J’ai toujours globalement cautionné et défendu Muse, même lorsque certains de leurs titres (comme par exemple sur Origin Of Symmetry ou sur Black Holes And Revelations) flirtaient quand même lourdement avec l’emphase et la boursouflure.
Comme je ne peux quand même pas défendre l’indéfendable, je suis obligé de mettre le holà avec The Resistance qui dépasse toutes les bornes du bon goût et de la légèreté.
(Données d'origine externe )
Each row is a point. Any point is a mix of the corners, with weights that add up to 1. It lies inside the corners' shape when no weight is negative. Is each point inside? If not, which corners have a negative weight?

Corners:
(1): [-18   9]
(2): [-23  52]
(3): [ 31 -50]
Points:
[-16  38] -> inside
[  7 -17] -> inside
[ 27 -44] -> inside
[ 24 -40] -> inside
[-20  45] -> inside
[-35  63] -> outside (3)
[ 25 -55] -> outside (2)

Corners:
(1): [-28  32  41 -12  48  36]
(2): [ -4 -67 -13  14  -6  -7]
(3): [ -3 -69   0  -1 -57   8]
(4): [ 24 -42 -17 -16 -30   5]
(5): [ 23 -29  23  20 -16   5]
(6): [-33  20  47 -20  34 -14]
(7): [-95  73  -4   5  15 -23]
Points:
[-19  18  25   0  25   1] -> outside (3)
[-20   0  21  -4  24  18] -> inside
[  6 -23   3  -2 -14   4] -> inside
[  7 -38  21  -6  -7   8] -> outside (7)
[ 10 -32   3   7 -17  11] -> outside (6)
[-28   1  24   9  14  23] -> outside (4, 6)

Corners:
(1): [-35  53  82 -29 -47  68  95  42  29  13 -15  -2]
(2): [ 15  -5   8 -18  -5  -2 -35 -29 -35  18 -23 -45]
(3): [ 52 -21 -13  33 -24   0   7 -55 -26   6  60  68]
(4): [ 28 -39   8   5 -25  25  -6 -50  18 -75  43  47]
(5): [-14  -2  -2  26  33  35   8 -14  33  14 -62 -36]
(6): [-27  48  72   1 -24 -16  93  59  39 -21  -8  -2]
(7): [  6 -44   5 -17 -14  51  45  -5 -24 -21 -16  85]
(8): [ -7  40 -24 -12 -26  16  -4  -4  18  13 -72 -29]
(9): [ 26  -3 -30  30 -23   2 -18  18  26  14 -38 -69]
(10): [-12  32  65  -3 -29   0   0  35  25  15   2   7]
(11): [ -4  75  27 -17  -1  35  40  68  36 -32   0 -28]
(12): [-43 -26 -48 -14  -1  24   7  -6  36   7  -8  -6]
(13): [ 34 -32 -25 -22  17  22   3 -41  36  58 -44 -18]
Points:
[  5 -14   6  -4 -12  32  22  -5   7 -17  -9  26] -> inside
[  7  -4  17  11 -24   5  10  -9   4   3  -1   6] -> outside (11, 13)
[  0   0   9  -6 -16  23  14  -1  12  -5 -17  13] -> inside
[ -6  13  16  -8 -15  26  22  19  25  -2 -31 -21] -> outside (3)
[-29  21  39 -16  -1  36  60  27  22  24 -10   2] -> outside (4, 8, 9)
[ 37  29  58  -1 -27   5  41  30  -6   9  24   4] -> outside (4, 5, 8, 12)
[  2 -36  10   7 -19  48  11 -54 -33 -11  16  88] -> outside (6, 9, 11, 13)
[ -5  28  16  -4 -13  26  28  16  37   1 -20 -16] -> outside (2, 7)

Corners:
(1): [-42  10   9  -7  57  29   4 -16   0  49  19  22 -74 -33  12 -56   3 -39
  52  81]
(2): [-16  95  57  -1  76  43  40 -30  51 -12  17  10  12 -27 -23 -49 -22  -5
   9  55]
(3): [-22  48  11 -16  12  64 -16 -18 -32  34 -10  29   5 -83 -11   5   1 -14
  32  21]
(4): [-10  12  22 -46  -3 -38  39 -65  43  39  41  -1 -38 -16   7 -26  12  42
  11  26]
(5): [  3  33  -3  14  50  56  29 -25  15  43 -28  75 -56 -10 -18 -28 -39  17
  51   3]
(6): [ 31 -63 -50   6  19  21 -51  33  -7  32 -44   6   1  15 -26 -42  43 -13
  -8  14]
(7): [-81  28  -4 -10 -25 -18  15 -40  -4 -11  66  37 -33 -25 -12 -58   3  82
 -36  12]
(8): [-27 -73   9  -9  10  45 -50 -25   3   9 -42   4  10  35  40 -23  -1 -18
  -4 -40]
(9): [-47  45  36  10 -11   4  21 -86 -13  33  16  -1 -17  16 -21 -72 -21  20
  10  52]
(10): [-17 -29 -38 -60 -21 -24 -54  31 -33  44 -29  11   7  88  49 -26  40  19
 -23 -19]
(11): [-18  42  48   1 -68  10  14   6  42  13  64 -19 -42 -12  14 -46 -49   8
 -14 -11]
(12): [ 20 -31 -19  35   6  51 -71  -6 -18   0   3  14  -2  57  61 -21  68   6
 -35   5]
(13): [-23 -13 -50  13 -47  14 -19  14 -15  21 -52 -10  17  14  84 -38  21  17
 -11 -32]
(14): [ 15 -40   1 -45 -41  67 -10   6 -12 -29 -60  28  15  -6  18   8  24 -12
 -19   8]
(15): [-16  38 -27 -17  15  36  29 -74  37  40  36  40 -44  -5 -18 -48 -82   5
 -39  48]
(16): [-44   8  60  24 -33 -32  37  21  10  41  17  -6  -8 -47 -24 -16 -62  88
 -79  33]
(17): [ -8 -52 -33 -16 -30   0 -83  16 -16 -20 -43 -23  16  27  50  28  38  85
  21  21]
(18): [-20  31  45 -23 -19   9 -24 -57  44  19 -20  34 -58 -60   1 -35 -37   9
 -12  35]
(19): [ 23 -21 -61 -15 -21 -47 -21  -6 -25 -27   6  25  26  59  38   1  24 -26
 -26   4]
(20): [ -3  10 -29  15   3  62 -23  11  11 -12 -88 -14   0  33   0  43  13 -61
 -48 -25]
(21): [ 31 -43   5   1  -9  22 -25  38 -71 -32 -56 -71  -6 -10  42 -21   3  34
 -46 -36]
Points:
[-15   7  -3  -4  -3  20 -10 -17   7  18  -5  19 -15   1  14 -27   0  11
  -5  15] -> outside (21)
[  1 -27  -5 -17 -14  10 -21 -14  -6  21 -10   7 -14   6  25 -25  12  18
  -1  12] -> outside (2, 7, 20)
[-14 -13 -16 -24 -14   4 -31   3 -12  18 -21   6  -2  29  30 -20  17  21
 -10   3] -> inside
[-12  -5  -2 -10 -16  13 -17  -8  -1  10  -6  -2  -9   3  19 -28   5   9
 -16  12] -> outside (5)
[  4 -18 -33  -1  24  33 -21 -21 -27   0 -21  18  -3   4  27 -28  28   9
  19  16] -> outside (10, 11, 16, 18, 20)
[-21   6   7 -10  -3  19   7 -25  22  26   9   8 -23   9   6 -35  -5  20
  -6  20] -> outside (3, 18, 19, 21)
[-13   5 -13  -7   4  18 -15 -22   1  15  -6  10 -18  13  15 -28   1   3
  -8  12] -> outside (14, 16)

Ce n’est pas que l’album commence mal. En effet, avec le recul, leur premier single "Uprising" (pourtant difficile à passer cet été lors des premières écoutes radio) est sans doute le meilleur moment de tout le disque. Il a le mérite d’être dansant et entraînant, même si l’ambiance des stades (auxquels les Muse semblent maintenant abonnés, voir HAARP) pointe parfois un peu trop le bout de son nez.
Quand à "Resistance", le deuxième titre, il peut encore être globalement défendu, même si très franchement il est difficile de ne pas penser à Robert Miles sur les claviers introductifs et que les chœurs de "It could be wrong" sont affligeants ! Au moins cette compo laisse-t-elle encore une place pour le souffle épique et crescendo qui a fait la renommée de Muse (et qui agaçait déjà certains).
Le problème devient insoluble dès le troisième titre, "Undisclosed Desires", où là on ne voit plus bien où veut nous amener le trio. Enfin ou plutôt si, on voit bien, mais on n’a pas trop envie de le suivre par ici justement : un trip vaguement electro disco mais pas très bien amené, sans grand intérêt et qui fait gravement baisser le niveau.
Du coup, parce qu’ils ont bien senti que ce terrain-là ne va pas trop nous convenir, les trois sacripants essayent, dès le quatrième titre, de nous amener sur un autre terrain : celui du romantico-classico-gazeux. "United States Of Eurasia (+ Collateral Damage)" est en effet introduit par des notes de piano sur lesquelles viennent s’inscrire des nappes de cordes. Jusqu’à ce que, à 1.20 minute, ils nous décochent une montée à la Queen qui enchaîne avec des instrumentations orientalisantes. Ce patchwork bancal et dangereux se poursuit ainsi pendant encore quelques minutes, avant le ridicule final : en effet, sans transition, le morceau se clôt par un fameux thème au piano de Chopin repris tel quel, avec simplement sur la fin des voix d’enfants et le passage d’un avion à réaction.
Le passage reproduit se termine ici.